Complete Lifestyle Medicine Intervention Program-Ontario: Implementation Protocol for a Rural Study

Background: Sedentary lifestyles, poor nutritional choices, inadequate sleep, risky substance use, limited social connections, and high stress contribute to the growing prevalence of chronic diseases. Lifestyle medicine, emphasizing therapeutic lifestyle changes for prevention and treatment, has demonstrated effectiveness but remains underutilized in clinical settings. The Complete Lifestyle Medicine Intervention Program-Ontario (CLIP-ON) was developed to educate the rural population of Northern Ontario in lifestyle medicine to improve health outcomes and engagement.

Objective: This study evaluates the implementation and effectiveness of the CLIP-ON program for patients with chronic diseases in the Parry Sound area, focusing on lifestyle behaviors, health outcomes, enrollment, retention rates, and interdisciplinary team engagement.

Methods: This observational cohort study guided by the RE-AIM framework (Reach, Effectiveness, Adoption, Implementation, and Maintenance) includes pre- and postintervention assessments from participants and health care providers. A hybrid type II mixed methods design evaluates the intervention's effectiveness and implementation process in real-world settings through quantitative and qualitative data collection. CLIP-ON is tailored to the residents of the Parry Sound catchment area in Northern Ontario. Participants (≥18 years old) with chronic conditions such as prediabetes, type II diabetes, systemic hypertension, cardiovascular vascular disease, dyslipidemia, or high BMI (≥25) will be recruited through self-referral or provider referral. Approximately 10 participants per cohort will be enrolled in the CLIP-ON program, consisting of 22 weeks of weekly group sessions and monthly individual consultations with physicians, health coaches, kinesiologists, and registered dieticians either in person or through a web-based platform. CLIP-ON will cover the 6 pillars of lifestyle medicine through 14 group sessions followed by an 8-week supervised exercise program. Anthropometric and cardiometabolic variables will be measured before and after the program. Participants will be surveyed on lifestyle habits, wellness, perceived barriers, and program satisfaction at 3 and 6 months. Focus groups and dropout interviews with participants (n=10 per cohort) and providers (n=6 per cohort) will guide program adaptations. Quantitative and qualitative data collected at baseline and follow-up will assess the program's implementation and identify barriers and opportunities for improvement.
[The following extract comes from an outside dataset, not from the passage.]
A small network was shown many inputs. Here are its activations along a few directions, one row for each input.
In each table, some parts of the input vary, and every possible input appears once, in random order.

Results: This study was approved by the Laurentian University Research Ethics Board (6021397) on July 6, 2023. The first cohort was enrolled in late 2023 and is still under evaluation. The second cohort began in mid-2024, and data collection is currently underway. A mixed methods analysis will be used at enrollment, program completion (22 weeks), and follow-up (6 months after program completion). Focus groups assessing the program's effectiveness and implementation will take place after the 22-week intervention. Data will be analyzed in early 2025.

Conclusions: This protocol provides insights into the implementation of this lifestyle medicine program and its impact on participants' health. The findings will guide future advancements and establish a scalable model for other communities.

Trial registration: ClinicalTrials.gov NCT06192251; https://clinicaltrials.gov/study/NCT06192251.

International registered report identifier (irrid): DERR1-10.2196/59179.